Gene Expression profile at the single cell level of quiescent and activated muscle stem cells (MuSC) from Extraocular muscle (EOM) and Tibialis Anterior (TA) muscle

Skeletal muscle stem cells (MuSCs) are recognised as functionally heterogeneous. Cranial MuSCs are reported to have greater proliferative and regenerative capacity when compared with those in the limb. A comprehensive understanding of the mechanisms underlying this functional heterogeneity is lacking. Here, we have used clonal analysis, live imaging and scRNA-seq to identify crucial features that distinguish extraocular muscle (EOM) from limb muscle stem cell populations. A MyogenintdTom reporter showed that the increased proliferation capacity of EOM MuSCs correlates with deferred differentiation and lower expression of the myogenic commitment gene Myod. Unexpectedly, EOM MuSCs activated in vitro expressed a large array of extracellular matrix components typical of mesenchymal non-muscle cells.
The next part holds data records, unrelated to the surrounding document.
Every row comes from one small tree of marks. The marks that hang from a mark follow it in brackets, in alphabetical order. Every link used is in the known rows. Which tree was each row made from?
Known rows:
fovel[dori]: [ 1.25  0.77  2.74  1.35  1.51 -1.53 -2.05  0.22  3.67  1.63  0.87  0.41
  2.14 -1.67  1.89  0.31  1.75  0.88  0.81 -0.26 -1.54 -3.89  0.43]
tamib[togu vopif]: [ 2.44 -0.54 -3.85  1.22 -0.83 -0.86 -1.38 -4.21 -2.93 -1.22  0.53  0.66
 -1.32 -2.08  3.08  0.89 -0.63 -1.34 -1.47 -0.27 -1.34 -2.09 -0.95]
togu[fovel tamib[vopif[vubetul zedid]]]: [-1.27 -2.31 -1.18 -1.35 -0.83  2.43 -1.38 -4.05  1.09 -3.08  1.42  1.82
 -0.23 -2.41 -3.11  0.91 -1.95  2.96  0.81  0.26  2.44 -0.35  4.03]
fovel[dori togu[tamib]]: [ 0.06  1.12  4.86  1.20  0.26 -0.82 -3.49  0.73  5.38 -1.99  0.01  3.02
  0.31  0.06 -0.25 -0.10 -0.15  0.89  0.08  1.28 -1.71 -1.25  2.55]
fovel[dori togu[tamib[vopif[zedid]]]]: [-1.21 -1.29  3.05  0.34 -1.70 -0.14 -1.14  1.17  2.84 -2.67 -0.15  3.59
 -0.17  0.82 -0.45  0.43 -0.83  1.79 -1.00  0.32 -1.71 -1.04  4.59]
fovel[dori togu]: [ 1.09  0.53  3.05  0.93  1.26 -2.11 -4.06  0.62  5.48  0.23 -0.11  1.61
  1.00  0.24  2.91  0.17  0.36  1.39  0.88  1.15 -2.69 -2.43  2.94]
zedid[vopif[dori vubetul]]: [-1.57 -0.63 -2.95 -0.20 -0.63 -3.79 -2.98  1.15  3.18  1.22  1.39 -1.76
  0.46 -2.06  1.76 -2.16 -0.79  3.16 -0.56  2.03 -0.01 -3.22  2.61]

Computational analysis underscored a distinct co-regulatory module, which is absent in limb MuSCs, as the driver of these features. The EOM transcription factor network, with Foxc1 as key player, appears to be hardwired to EOM identity as it persists during growth, disease and in vitro after several passages. Our findings shed light on how high-performing MuSCs regulate myogenic commitment by remodelling their local environment and adopting properties not generally associated with myogenic cells. MuSCs from Tg:Pax7-nGFP mice were isolated by Fluorescence-based active cell sorting (FACS) based on GFP fluorescence. Quiescent MuSCs were immediatly processed for single-cell RNA sequencing and activated MuSCs were put in culture for 4 days before sequencing.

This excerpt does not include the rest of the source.